Because of the ongoing pandemic that has changed how many live and work, it does appear as if the housing market will stay competitive. For many months now, there has only been a small inventory of homes for sale, as many people are looking to buy new homes or upsize. When the pandemic first started, there was a mass wave of Americans who moved from cities to suburbs, or who moved into bigger homes with offices to work from home in, or to help with children who were going to school from home.

In 2021, this movement slowed down slightly, especially as more people became fully vaccinated and began to think that life would get back to normal, somewhat. However, both the Delta variant and the Omicron variant have kept many people from returning to work in the office. This has, as a result, led to a continued flexible workplace where many people continue to work remotely, or from home.

Analysts now believe that more people will look to move to suburbs or upsize, once again, in another wave. However, this time, there are much fewer houses on the market than there was in 2020. There are also a lot fewer new homes being built, because of labor and material shortages, even though contracts for new homes continue to be signed. 

As a result, it does appear as if the housing market will continue with a small inventory of homes up for sale. Homes will likely continue to increase slowly over time, according to analysts. This has kept many first-time homebuyers shut out of the market, and analysts, unfortunately, do not see this going away any time soon. 

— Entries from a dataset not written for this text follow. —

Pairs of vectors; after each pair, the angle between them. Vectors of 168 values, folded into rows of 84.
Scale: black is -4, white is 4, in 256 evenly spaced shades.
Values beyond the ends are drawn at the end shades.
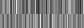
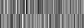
partly aligned
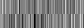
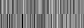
partly aligned
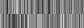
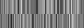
orthogonal
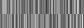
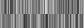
partly opposed
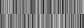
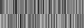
partly aligned
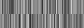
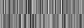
partly aligned
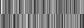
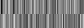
nearly opposite
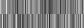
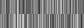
partly opposed
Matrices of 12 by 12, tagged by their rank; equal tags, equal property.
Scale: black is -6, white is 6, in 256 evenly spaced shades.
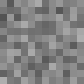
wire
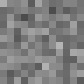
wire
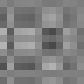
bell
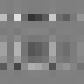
bell
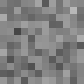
wire
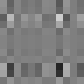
bell
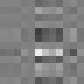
bell
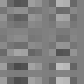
bell
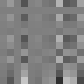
bell
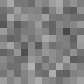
wire
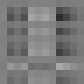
bell
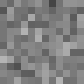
wire
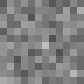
wire
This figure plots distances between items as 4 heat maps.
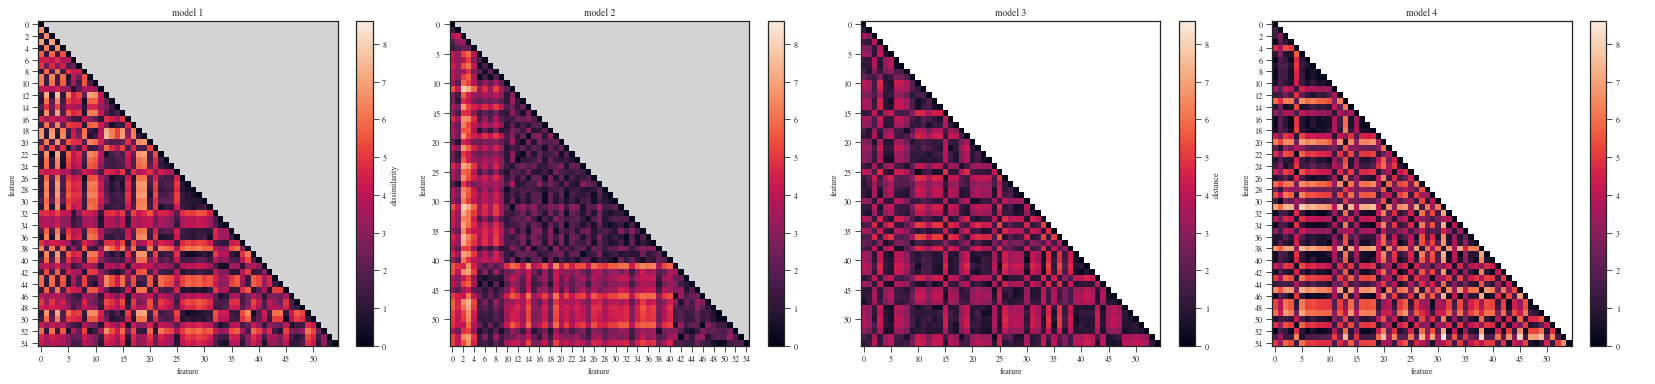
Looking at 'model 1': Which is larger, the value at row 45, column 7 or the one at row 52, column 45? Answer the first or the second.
the second
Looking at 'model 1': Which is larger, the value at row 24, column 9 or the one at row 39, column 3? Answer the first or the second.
the second
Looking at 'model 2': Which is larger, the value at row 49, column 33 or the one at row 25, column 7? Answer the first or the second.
the first
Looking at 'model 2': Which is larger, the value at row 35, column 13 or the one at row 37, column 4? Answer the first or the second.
the second
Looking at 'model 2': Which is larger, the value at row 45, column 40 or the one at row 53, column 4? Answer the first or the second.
the second
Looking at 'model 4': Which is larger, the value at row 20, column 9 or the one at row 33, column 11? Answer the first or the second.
the first
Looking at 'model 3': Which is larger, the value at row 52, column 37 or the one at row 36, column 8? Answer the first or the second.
the second
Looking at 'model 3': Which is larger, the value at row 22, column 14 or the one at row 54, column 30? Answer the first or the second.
the second
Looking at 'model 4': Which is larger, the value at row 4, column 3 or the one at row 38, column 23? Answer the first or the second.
the second
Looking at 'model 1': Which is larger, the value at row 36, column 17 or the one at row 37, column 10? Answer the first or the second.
the second
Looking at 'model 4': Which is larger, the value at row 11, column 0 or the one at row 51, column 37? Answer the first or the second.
the second
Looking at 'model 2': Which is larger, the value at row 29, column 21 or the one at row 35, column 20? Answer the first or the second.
the second
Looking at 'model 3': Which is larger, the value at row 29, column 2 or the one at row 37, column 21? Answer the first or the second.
the first
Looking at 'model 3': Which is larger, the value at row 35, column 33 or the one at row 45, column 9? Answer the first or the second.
the second
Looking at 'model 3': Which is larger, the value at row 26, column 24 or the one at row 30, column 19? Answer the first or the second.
the second
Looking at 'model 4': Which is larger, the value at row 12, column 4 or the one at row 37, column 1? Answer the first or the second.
the first
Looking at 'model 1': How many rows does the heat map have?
55
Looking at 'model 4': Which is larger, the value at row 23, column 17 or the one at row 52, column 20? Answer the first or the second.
the second

Meanwhile, mortgage rates actually fell, continuing low rates, which may have surprised some who thought high inflation would impact these rates. However, it does appear as if the credit markets are more concerned with the Omicron variant forcing economic growth to slow down in the new year, versus how high inflation may impact things. 

Sales of previously owned homes continue to rise. Analysts assume this will also continue into the new year, especially because new homes being built continues to be slow. However, if these material shortages cease to be a factor — and many shortages have already stopped being an issue for homebuilders — then new homes could finally be built in a regular timeframe in the new year.